The yen  has been ascending from a low of 110.74 recent lows towards the 112 figure again  as equity markets perked up again.

Casting minds back to the start of this year, USD/JPY  rose from a 108 end-of-day low at the beginning of January (flash-crash aside) to a 2019 peak of 112, seen in early March.

In more recent trade, and as analysts at Westpac note, it was the past week’s culmination of a sharp downward revision in ECB forecasts, weak China trade data, a sell-rating on a major China insurer, and a more ambiguous US payrolls report that had the market reassessing its growth expectations:

Accordingly, the switch from a risk-on to risk-off thematic saw equity markets post their worst week for 2019, US 10 year bond yields falling as low as 2.60% and  USD/JPY  returning back to 111 – testing the bottom of a distinct trend-channel. We think the recent bearish impetus is a bit overdone.”

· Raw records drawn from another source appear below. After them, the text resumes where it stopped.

These are the activations of a small neural network, seen along a few directions. Each row is one input.
Each table varies a few parts of the input and shows all the possible inputs, shuffled.
Descriptions start from the smaller parts, as in this example, which fits no table here: ring(5) and (point or line(9) or (values(3) and line(6))).
Shared parts are said once, and a part with two or three values counts as separate values.

Other details of the inputs vary at random and push rows far along two fixed directions, the same in every table; ignore that.

Table:
row 1: [ 0.01 -2.93 -0.35  0.36  0.18  1.05  0.96 -0.59 -0.56 -0.31  0.43  0.59
  1.68]
row 2: [ 0.42 -2.91  0.39  0.92  0.32  1.11  0.96 -0.22  0.30 -1.03 -0.20  0.11
  1.48]
row 3: [ 0.24 -2.57  1.17  0.43  0.51  1.37  1.49  0.89 -0.59 -1.48 -0.58  0.58
  0.86]
row 4: [ 2.59 -1.66 -0.56  0.27  3.40 -0.94 -0.88  1.21 -0.04 -1.34 -0.38 -0.75
  4.04]
row 5: [-5.89 -1.18 -0.79  0.78 -4.99  2.53  3.01 -2.12 -5.69  0.66 -2.13 -0.66
 -6.43]
row 6: [-0.67 -4.00 -0.24  0.49  0.03  0.38  2.12 -0.25 -1.58 -1.10  0.20  0.40
  1.75]
row 7: [ 0.50  6.58  0.91 -0.48 -1.70 -0.59 -3.04 -0.93  3.45  2.04  0.94  1.01
 -1.98]
row 8: [ 1.99 -1.97  0.27  0.45  3.70 -0.84 -1.40  1.33  0.14 -1.61  0.00 -1.01
  3.70]
row 9: [ 2.97 -1.28 -0.67 -0.33  3.64 -1.40 -0.31  1.71  0.53 -1.18  0.19 -0.48
  3.52]
row 10: [ 0.11  6.19 -0.35 -0.96 -2.09 -0.95 -2.88 -1.54  3.55  3.21  1.92  0.88
 -1.17]
row 11: [ 2.69 -2.41  0.14  0.09  3.57 -0.65 -1.54  1.22  0.42 -1.67  0.09 -0.97
  3.29]
row 12: [ 0.51 -2.95  0.41  0.82  1.16  0.51  1.81  0.62  0.41 -1.41  0.26  0.63
  1.87]
row 13: [ 0.71  6.59 -0.33 -1.38 -0.16 -2.45 -3.16 -0.15  2.71  2.91  0.93 -1.12
 -2.74]
row 14: [-6.39 -1.25 -0.68  0.57 -4.69  1.97  4.15 -1.50 -5.89  0.14 -1.88 -0.56
 -6.53]
row 15: [-0.55 -2.00  0.37  0.35  0.34  1.11  0.31  0.33 -1.56 -1.99  0.12  1.29
  1.27]
row 16: [-6.88 -1.68 -0.67  0.65 -5.37  2.89  4.34 -1.44 -6.43  0.77 -2.55 -1.05
 -7.01]
row 17: [ 2.32 -2.22  0.21 -0.25  3.47 -0.62 -0.92  1.98  0.45 -1.29  0.14 -1.03
  3.09]
row 18: [ 2.64 -2.09 -0.67 -0.14  2.97 -1.54 -0.25  1.35 -0.19 -1.35 -0.38 -0.75
  3.33]
row 19: [ 2.90 -1.95 -0.64 -0.44  3.27 -0.69 -0.46  1.91  0.29 -1.12 -0.19 -0.70
  3.53]
row 20: [ 0.20  6.11  0.33 -0.78 -2.47 -1.55 -2.24 -1.25  4.10  2.77  1.09  0.65
 -2.33]
row 21: [-6.07 -1.43 -0.21  1.74 -4.38  2.05  4.90 -1.45 -5.33  0.69 -2.21 -1.24
 -6.75]
row 22: [ 1.50  6.73 -1.04 -1.50 -0.76 -1.85 -3.70 -1.04  2.66  3.11  0.24 -1.06
 -1.99]
row 23: [ 0.28  6.09  0.34 -0.31 -1.85 -0.82 -2.67 -1.29  4.22  2.59  1.18  0.49
 -1.47]
row 24: [ 0.40  6.06  0.30 -1.07 -1.96 -0.52 -2.17 -0.85  4.34  3.25  0.99  0.75
 -2.35]
row 25: [ 1.16 -2.62  1.11  0.65  1.17  1.19  0.31  0.49  0.07 -1.77 -0.16  1.02
  1.76]
row 26: [ 0.60  6.80  0.99 -1.04 -2.17 -1.43 -2.75 -0.78  3.45  2.25  1.06  1.25
 -2.81]
row 27: [ 0.04 -3.28 -0.13  0.09  0.89  0.46  1.92  0.11 -0.58 -1.07  0.83  0.75
  2.18]
row 28: [-0.51 -3.44  0.44  0.03  0.10  0.67  1.40  0.63 -2.23 -2.69 -0.30  1.30
  1.16]
row 29: [-0.32 -3.07 -0.16  0.01  0.30  1.18  1.76  0.03 -0.83 -0.34  0.23  0.51
  1.70]
row 30: [ 2.51 -2.23  0.12 -0.03  3.58 -1.63 -1.06  1.58  0.44 -1.65  0.13 -0.83
  3.33]
Each input here is: ring(5) and (values(2) or line(4)).
Q: The inputs of row 11 and row 30 match in every part but the ring(5) part. If row 25 is changed in the same way as row 11 into row 30, which row does it become?
A: row 26
Q: Which other rows agree with row 10 in the ring(5) part? List them by row number.
A: row 4, row 7, row 8, row 15, row 23
Q: Change only the line(4) part in row 16. List by row number the other rows that result.
A: row 3, row 24, row 29
Q: Change only the values(2) part in row 17. List by row number the other rows that result.
A: row 19
Q: Which other rows agree with row 21 in the ring(5) part? List them by row number.
A: row 9, row 12, row 13, row 14, row 27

FOMC –    The distribution of dots will matter  which could signal policy lean

This week will be key in determining the trajectory of USD/JPY as we head into the FOMC. While the FOMC is expected  to leave the policy rate unchanged at the March meeting, traders will be looking to the dot plot for the  median projected policy rate for 2019 to reflect one more hike – The distribution of dots will matter  which could signal policy lean. Another factor to scrutinise will be the Fed’s  balance-sheet taper plan – This will be laid out in a separate document or at the press conference.

As for the BoJ, “With little change to BOJ policy amid the still ‘no-flation’ backdrop and given our expectation for a final FOMC hike in December, we see  USD/JPY  peaking at 114 in September. Thereafter, a trend back to 106 by end-2020 is forecast,” the analysts at Westpac argued.

USD/JPY levels

“USD/JPY is neutralising near term. It is possible that will have to allow for a deeper retracement to the  55 day  ma and the  2 month  uptrend at 110.08/110.13, which should hold for an upside bias to be preserved,” analysts at Commerzbank argued, adding, “But we suspect that it is trying to reassert its up move sooner. Immediate resistance is 112.23, the 6  th  December low, the 112.43 55 quarter moving average and recent high at 113.71. We have a  5 month  resistance line also at 113.08.”